ArangoDB Enterprise Edition ArangoGraph

Introduced in: v3.9.5, v3.10.2

Normalization values are computed for fields which are processed with Analyzers that have the "norm" feature enabled. These values are used to score fairer if the same tokens occur repeatedly, to emphasize these documents less.

You can set the cache option to true for individual View links or fields of arangosearch Views, as well as for inverted indexes as the default or for specific fields, to always cache the field normalization values in memory. This can improve the performance of scoring and ranking queries.

You can also enable this option to always cache auxiliary data used for querying fields that are indexed with Geo Analyzers in memory, as the default or for specific fields. This can improve the performance of geo-spatial queries.

db.coll1.ensureIndex({
  name: "inv-idx",
  type: "inverted",
  fields: [
    {
      name: "attr",
      analyzer: "text_en",
      cache: true
    }
  ]
});

db.coll2.ensureIndex({
  name: "inv-idx",
  type: "inverted",
  analyzer: "text_en",
  fields: ["attr1", "attr2"],
  cache: true
});

db._createView("myView", "search-alias", { indexes: [
  { collection: "coll1", index: "inv-idx" },
  { collection: "coll2", index: "inv-idx" }
] });

See the inverted index cache property for details.

{
  "links": {
    "coll1": {
      "fields": {
        "attr": {
          "analyzers": ["text_en"],
          "cache": true
        }
      }
    },
    "coll2": {
      "includeAllFields": true,
      "analyzers": ["text_en"],
      "cache": true
    }
  }
}

See the cache Link property for details.

The "norm" Analyzer feature has performance implications even if the cache is used. You can create custom Analyzers without this feature to disable the normalization and improve the performance. Make sure that the result ranking still matches your expectations without normalization. It is recommended to use normalization for a good scoring behavior.

Primary key caching

Introduced in: v3.9.6, v3.10.2

You can always cache the primary key columns in memory. This can improve the performance of queries that return many documents, making it faster to map document IDs in the index to actual documents.

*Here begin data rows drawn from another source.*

Points, in no order, along strands that fork, close into loops and pass close to each other.
In the rows, zero is written as 128.
Two points are linked if the straight distance between their rows is under 38.2. Some points are linked to none.
(596): 160; 138; 168; 102; 171; 170; 133; 130; 140; 133; 95; 147; 113
(314): 150; 141; 146; 133; 133; 159; 111; 110; 138; 136; 115; 133; 117
(618): 148; 144; 101; 146; 116; 130; 118; 116; 115; 113; 116; 127; 147
(624): 131; 136; 112; 140; 117; 110; 133; 121; 91; 106; 135; 133; 170
(307): 138; 152; 109; 129; 111; 108; 115; 116; 159; 130; 134; 113; 137
(614): 137; 140; 111; 139; 106; 103; 134; 117; 120; 110; 134; 131; 162
(301): 150; 145; 116; 142; 113; 133; 113; 111; 134; 122; 120; 128; 136
(362): 151; 141; 87; 144; 122; 126; 132; 119; 98; 116; 113; 127; 155
(223): 103; 112; 154; 132; 108; 146; 123; 118; 100; 131; 138; 133; 114
(244): 119; 109; 165; 116; 140; 187; 116; 134; 100; 149; 124; 129; 96
(127): 117; 127; 154; 132; 103; 145; 143; 107; 137; 149; 136; 139; 122
(95): 116; 114; 166; 122; 127; 185; 131; 121; 106; 152; 132; 130; 106
(263): 125; 132; 101; 120; 123; 59; 150; 156; 164; 113; 142; 117; 151
(381): 107; 114; 136; 125; 117; 116; 114; 125; 78; 108; 144; 134; 137
(352): 137; 144; 148; 115; 122; 139; 129; 106; 160; 156; 136; 126; 120
(521): 96; 95; 116; 121; 158; 100; 166; 160; 184; 154; 145; 106; 96
(312): 147; 139; 128; 141; 121; 143; 110; 110; 129; 123; 118; 131; 128
(557): 150; 158; 112; 121; 129; 124; 106; 115; 163; 137; 129; 112; 127
(603): 122; 142; 112; 123; 109; 82; 132; 131; 168; 124; 141; 115; 142
(123): 86; 97; 151; 123; 109; 114; 138; 128; 88; 121; 149; 144; 125
(320): 134; 136; 113; 130; 109; 77; 151; 132; 142; 111; 138; 135; 169
(616): 132; 135; 111; 127; 115; 69; 153; 144; 154; 111; 138; 131; 165
(545): 117; 120; 155; 136; 113; 153; 116; 116; 105; 132; 132; 132; 112
(77): 115; 117; 111; 121; 132; 59; 147; 162; 172; 117; 144; 115; 131
(491): 145; 136; 145; 134; 161; 173; 108; 136; 135; 117; 90; 145; 118
(143): 150; 136; 79; 147; 132; 136; 134; 125; 89; 118; 103; 129; 150
(453): 156; 138; 160; 116; 171; 173; 122; 133; 140; 126; 91; 145; 117
(221): 122; 130; 142; 141; 101; 124; 128; 109; 122; 118; 133; 137; 134
(34): 92; 105; 153; 129; 104; 129; 134; 122; 95; 128; 145; 140; 120
(532): 127; 123; 142; 143; 124; 156; 104; 120; 103; 119; 119; 129; 113
(294): 103; 119; 119; 122; 130; 71; 147; 152; 182; 129; 144; 108; 119
(535): 137; 147; 108; 128; 104; 96; 127; 119; 152; 121; 135; 119; 147
(561): 93; 104; 147; 117; 116; 107; 123; 131; 80; 112; 154; 140; 137
(355): 128; 131; 93; 123; 152; 122; 134; 137; 52; 130; 141; 125; 178
(377): 154; 141; 159; 116; 145; 166; 121; 113; 143; 146; 114; 137; 112
(142): 142; 135; 85; 148; 142; 148; 125; 133; 101; 114; 91; 134; 137
(133): 161; 154; 99; 131; 141; 142; 106; 121; 155; 130; 106; 126; 127
(456): 160; 150; 93; 139; 134; 144; 111; 121; 142; 125; 100; 128; 134
(96): 143; 135; 128; 145; 149; 165; 103; 131; 128; 115; 93; 140; 120
(684): 118; 125; 150; 140; 102; 131; 134; 109; 130; 132; 134; 136; 126
(27): 163; 140; 166; 100; 160; 173; 136; 118; 139; 148; 111; 140; 109
(203): 109; 136; 116; 120; 118; 78; 136; 139; 179; 129; 147; 108; 127
(357): 103; 118; 155; 129; 103; 156; 156; 114; 132; 155; 138; 143; 122
(185): 144; 134; 107; 149; 141; 156; 107; 131; 115; 111; 94; 137; 128
(253): 118; 122; 136; 137; 115; 128; 110; 121; 87; 110; 133; 132; 128
(549): 156; 160; 108; 117; 145; 132; 102; 116; 163; 137; 120; 115; 123
(254): 129; 164; 128; 99; 170; 123; 105; 122; 165; 144; 147; 86; 114
(472): 111; 105; 154; 118; 128; 169; 102; 138; 93; 142; 131; 124; 90
(115): 114; 89; 113; 122; 146; 82; 169; 161; 180; 145; 139; 115; 93
(182): 92; 113; 123; 118; 143; 87; 153; 153; 185; 147; 146; 109; 104
(575): 128; 135; 128; 140; 102; 105; 136; 114; 130; 115; 134; 135; 150
(506): 115; 103; 146; 118; 131; 157; 94; 143; 92; 131; 124; 126; 91
(233): 131; 121; 136; 138; 135; 160; 97; 131; 102; 115; 112; 131; 109
(608): 106; 113; 159; 120; 116; 185; 145; 120; 112; 158; 140; 134; 115
(637): 127; 131; 107; 134; 129; 120; 123; 126; 72; 107; 136; 130; 163
(41): 126; 92; 118; 121; 142; 66; 165; 163; 172; 133; 137; 121; 104
(365): 99; 112; 154; 122; 109; 177; 156; 119; 119; 158; 143; 139; 123
(689): 127; 102; 114; 123; 145; 53; 157; 172; 169; 116; 140; 118; 122
(332): 131; 128; 95; 126; 143; 122; 126; 133; 57; 116; 138; 127; 169

A fork is a point with three links, a tip a point with one. Leave the first point through the second and follow the links. Name the first fork or tip that comes.
(123); (561) => (253)
(557); (307) => (294)
(575); (614) => (355)
(561); (123) => (233)
(95); (244) => (506)
(77); (263) => (320)
(521); (115) => (77)
(603); (535) => (456)

How many points has the smallest loop of links through each point below? Write - if it is on no loop.
(244) => -
(618) => 14
(182) => 7

Name the points in between on the shortest way along the links from the first point to the second, in order.
(689); (603) => (77), (294), (203)
(223); (561) => (34), (123)
(185); (596) => (96), (491), (453)
(521); (203) => (182), (294)
(314); (362) => (312), (301), (618)
(332); (684) => (637), (624), (614), (575), (221)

To enable this feature for inverted indexes and by extension search-alias Views, set the primaryKeyCache property to true when creating inverted indexes.

db.articles.ensureIndex({
  name: "inv-idx",
  type: "inverted",
  fields: ["categories[*]"],
  primaryKeyCache: true
});

db._createView("articlesView", "search-alias", { indexes: [
  { collection: "articles", index: "inv-idx" }
] });

To enable this feature for arangosearch Views, set the primaryKeyCache View property to true on View creation.

{
  "links": {
    "articles": {
      "fields": {
        "categories": {}
      }
    }
  },
  "primaryKeyCache": true
}

Parallel index segment processing

Introduced in: v3.12.0

You can speed up SEARCH queries against Views using the parallelism option to process index segment using multiple threads.

See SEARCH operation in AQL for details.